Pound sterling rebounds amid expectations of easing monetary policy

Pound sterling

The pound sterling has staged a strong recovery at the start of this week, outperforming other major currencies after a sharp sell-off in currency markets last Friday. The pound fell on Friday after UK retail sales fell at a faster-than-expected pace in October, while the S&P Global/CIPS Composite Purchasing Managers’ Index (PMI) for November fell below 50.0 for the first time since October 2023.

The pound’s recovery is mainly due to strong market expectations that the Bank of England may be among the Western central banks to adopt a more dovish monetary policy. Traders expect the BoE to keep interest rates unchanged at 4.75% at its December meeting, with a possible 75 basis point cut to 4% by 2025, Reuters reports.

On the other hand, data from the Office for National Statistics (ONS) showed retail sales fell by 0.7% month-on-month, as shoppers avoided spending ahead of the new government’s first tax and spending budget on October 30. The composite PMI also fell below 50.0, indicating a slump in the services sector and a decline in manufacturing activity.

In his comments, Chris Williamson, chief economist at S&P Global Market Intelligence, stressed that the results of the post-budget economic survey were not promising. However, the Bank of England’s deputy governor, Claire Lombard Elli, warned against making hasty decisions based on a single report, stressing that the approach to easing policy would be gradual.

In contrast, the Bank of England’s Monetary Policy Committee member, Swati Dhingra, expressed her support for a less gradual approach to interest rate cuts, noting that inflation in the UK is not significantly different from other advanced economies, and that current monetary policies are weighing on investment.

Daily Markets Brief: Pound sterling rises, US dollar falls

The pound sterling started Monday strongly against the US dollar (USD), as it sought to extend its recovery and break the key resistance level at 1.2600. The GBP/USD pair saw a rise at the start of the week, with the US Dollar Index (DXY) down 0.5% near the 107.00 level.

The US 10-year Treasury yield also fell to 4.33% as markets reacted to President-elect Donald Trump’s decision to nominate Scott Bessent as Treasury Secretary to oversee economic and tax policy. Despite some negative reactions, analysts expressed their satisfaction with the appointment, noting that it may be a suitable option to contain economic concerns related to tariffs.

In a statement to the Wall Street Journal, Bessent confirmed that he will focus on implementing policies related to tariffs, reducing spending, and maintaining the US dollar’s ​​status as the global reserve currency.

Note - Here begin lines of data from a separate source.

Below are the code and all the weights of a small trained network. Each question names an input and a class and asks about switching units off, where a switched-off unit gives its printed mean instead of its output.

import numpy as np


def w(rows, s, z=0):
    codes = np.array(rows[::2]) - 128.0
    scale = np.full(codes.shape[1], s)
    scale[-1] = z or s
    return codes * scale


def norm(h):
    return h / np.sqrt((h * h).mean(-1, keepdims=True) + 1e-5)


def f(y):
    return np.maximum(y, 0)


def log_softmax(a):
    a = a - a.max(-1, keepdims=True)
    return a - np.log(np.exp(a).sum(-1, keepdims=True))


def net(x, mask):
    res = np.array(x, float).reshape(1, 5) / 4 @ E
    u = 0
    for l in range(2):
        y = f(norm(res) @ A[l][:, :-1].T + A[l][:, -1])
        res = res + np.where(mask[u : u + 10], y, B[l][:, -1]) @ B[l][:, :-1]
        u += 10
    return log_softmax(norm(res)[-1] @ U[:, :-1].T + U[:, -1])


A, B = {}, {}
E = w([
[78,165,146,190,123,112,115,167,170,161],'x0',
[132,103,154,183,146,47,89,76,95,155],'x1',
[255,157,117,91,100,90,176,153,165,196],'x2',
[95,247,74,88,105,33,119,95,109,95],'x3',
[101,66,108,151,48,78,235,107,160,118],'x4',
],0.0064)
A[0] = w([
[54,106,113,85,120,154,84,161,152,93,98],'0.n0',
[98,146,149,167,91,99,111,203,152,158,67],'0.n1',
[120,135,162,119,143,67,118,54,76,180,146],'0.n2',
[168,47,82,71,97,112,124,103,68,100,135],'0.n3',
[93,132,75,77,108,182,137,153,146,142,2],'0.n4',
[188,146,97,111,128,154,140,121,140,167,105],'0.n5',
[91,154,128,211,95,130,106,169,178,134,54],'0.n6',
[2,109,69,155,170,143,77,53,151,138,124],'0.n7',
[112,196,107,52,132,183,182,135,182,92,184],'0.n8',
[165,136,68,147,117,195,141,41,75,110,23],'0.n9',
],0.0087,0.0025)
B[0] = w([
[136,53,130,115,75,2,69,96,56,166,199],'0.n0',
[178,157,84,76,87,151,100,136,124,8,178],'0.n1',
[148,151,93,189,165,176,190,116,87,212,214],'0.n2',
[69,191,56,201,151,158,97,199,204,38,214],'0.n3',
[108,43,90,241,128,187,89,102,132,172,173],'0.n4',
[16,63,96,132,88,130,35,226,128,134,187],'0.n5',
[205,142,26,181,243,153,134,206,101,3,188],'0.n6',
[90,82,74,17,120,155,167,127,165,165,255],'0.n7',
[159,166,148,210,220,64,187,70,83,213,239],'0.n8',
[149,146,35,135,112,145,73,209,133,69,166],'0.n9',
],0.0058,0.0063)
A[1] = w([
[101,87,228,166,108,186,89,155,143,110,142],'1.n0',
[151,160,127,87,80,101,114,189,146,208,189],'1.n1',
[149,127,75,127,154,88,228,76,101,168,161],'1.n2',
[140,183,204,51,182,168,49,161,44,174,94],'1.n3',
[183,10,204,135,129,190,147,155,215,100,158],'1.n4',
[68,100,103,139,117,160,169,153,132,222,247],'1.n5',
[224,134,101,103,107,52,127,188,207,172,106],'1.n6',
[94,128,165,171,22,115,254,60,254,61,129],'1.n7',
[83,123,88,243,182,123,123,72,138,166,183],'1.n8',
[90,128,103,135,134,202,123,76,114,70,188],'1.n9',
],0.0079,0.0015)
B[1] = w([
[114,198,39,98,95,82,114,33,176,124,166],'1.n0',
[37,57,129,103,91,117,140,13,88,109,166],'1.n1',
[127,117,217,138,172,193,146,10,193,112,216],'1.n2',
[80,100,227,205,64,125,213,162,140,2,192],'1.n3',
[112,251,145,87,167,89,150,46,138,140,212],'1.n4',
[127,115,150,199,81,85,118,98,21,178,219],'1.n5',
[99,32,42,67,186,134,80,186,117,151,190],'1.n6',
[91,167,226,128,138,156,39,215,72,39,191],'1.n7',
[229,135,140,95,81,192,92,194,161,179,254],'1.n8',
[214,100,115,101,169,72,175,172,161,183,191],'1.n9',
],0.0068,0.0086)
U = w([
[46,3,89,91,158,103,89,122,84,166,131],'0',
[177,134,28,143,178,150,126,185,157,66,148],'1',
[91,110,231,164,121,152,124,151,96,64,166],'2',
[193,116,141,180,144,170,127,105,85,192,129],'3',
[107,208,133,84,148,115,132,43,154,143,155],'4',
[159,120,126,91,87,137,149,158,105,159,122],'5',
[152,118,129,103,42,89,185,159,142,137,23],'6',
[160,122,150,48,37,101,190,173,143,149,2],'7',
],0.014,0.0082)

Each question gives the input, the list of numbers given to net, and the class t.
The units are the neurons (one row each of A and B). Each row of codes is followed by its name. A weight is (code - 128) times the scale printed after its matrix; where a second scale follows, it is the last column's (A, B and U).
mask holds one flag per neuron, layer by layer. A switched-off neuron (its flag False) gives its mean, the last column of its row in B, instead of its output. The means were averaged over made-up inputs and are rounded, as every weight is.
A unit's drop is (log p(t) with every unit on - log p(t) with that unit switched off) / (log p(t) with every unit on - log p(t) with every unit switched off).
The circuit of an input: a set's keep is (log p(t) with only the set's units on - log p(t) with every unit switched off) / (log p(t) with every unit on - log p(t) with every unit switched off). Starting from the 12 units with the biggest drops (on a tie, the unit counted first), units are removed one at a time, each time the one whose removal leaves the highest keep (on an exact tie, the one counted first), for as long as the keep stays at least 0.8.
circuit, biggest first: the units of the circuit, biggest drop first
most important unit: the unit with the biggest drop
top k neurons: the k neurons with the biggest drops, biggest first
k most important neurons of layer l: the k neurons of layer l with the biggest drops, biggest first
input [-6,-8,-1,2,-3], class 3: most important unit	0.n8
input [-4,-7,0,-8,-5], class 4: top 3 neurons	1.n4, 1.n0, 0.n2
input [-4,3,3,3,-3], class 1: 3 most important neurons of layer 0	0.n3, 0.n7, 0.n8
input [1,0,4,7,-7], class 2: 3 most important neurons of layer 1	1.n3, 1.n4, 1.n0
input [-1,6,-4,-5,1], class 3: top 3 neurons	1.n5, 0.n2, 1.n8
input [0,-8,-7,-6,-3], class 3: circuit, biggest first	1.n6, 1.n9, 1.n7
input [4,6,8,2,-5], class 0: top 2 neurons	1.n6, 1.n1
input [2,-8,-2,-5,7], class 3: top 2 neurons	0.n4, 0.n8
input [0,-7,-3,-8,2], class 4: top 3 neurons	1.n4, 1.n0, 0.n2
input [5,-6,-3,6,-2], class 3: circuit, biggest first	0.n8, 0.n4, 1.n8
input [-1,4,4,3,-4], class 0: top 3 neurons	1.n1, 0.n8, 0.n5
input [4,7,7,0,-8], class 2: top 2 neurons	1.n3, 0.n7
input [-8,-6,2,7,3], class 1: top 2 neurons	0.n3, 0.n9
input [1,1,-5,5,8], class 2: most important neuron of layer 0	0.n5
input [7,7,-2,-8,5], class 4: top 4 neurons	1.n4, 1.n0, 0.n8, 0.n3
input [5,1,-6,6,-3], class 0: top 3 neurons	0.n7, 0.n0, 1.n4
input [-2,-5,4,8,4], class 4: 2 most important neurons of layer 0	0.n8, 0.n2
input [4,-6,3,0,6], class 2: top 2 neurons	1.n7, 0.n2
input [-3,-7,6,-2,6], class 3: circuit, biggest first	0.n8, 1.n2
input [-1,6,1,3,0], class 3: most important neuron of layer 0	0.n2
input [-5,7,-2,8,-8], class 2: top 4 neurons	1.n3, 1.n4, 0.n8, 1.n0
input [-3,-4,4,5,5], class 2: 2 most important neurons of layer 0	0.n6, 0.n2
input [7,-1,7,-1,-1], class 0: top 4 neurons	1.n6, 1.n1, 0.n3, 0.n5
input [-1,-2,-1,7,-7], class 2: 3 most important neurons of layer 1	1.n3, 1.n4, 1.n0
input [-6,-3,6,-8,0], class 4: circuit, biggest first	1.n4, 1.n8
input [-6,-8,-6,1,2], class 3: circuit, biggest first	0.n8, 1.n8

In the context of economic data, the results of the global purchasing managers’ index for November showed a significant improvement in the US economic outlook, as the composite index rose to 55.3, its highest level in 31 months, thanks to a recovery in the services sector and a slowdown in the contraction in the manufacturing sector.

As for monetary policy expectations, markets are divided on the likelihood of the Fed taking further action at its upcoming meeting in December.

Technical Analysis: sterling /dollar struggles to break above 1.2600

The pound sterling faced some challenges in climbing above 1.2600 after falling below the psychological support at 1.2500 against the US dollar. Despite its current recovery, some traders may use this bounce to build new short positions, as the overall downtrend continues. The 200-day exponential moving average (EMA) points to a resistance level near 1.2800.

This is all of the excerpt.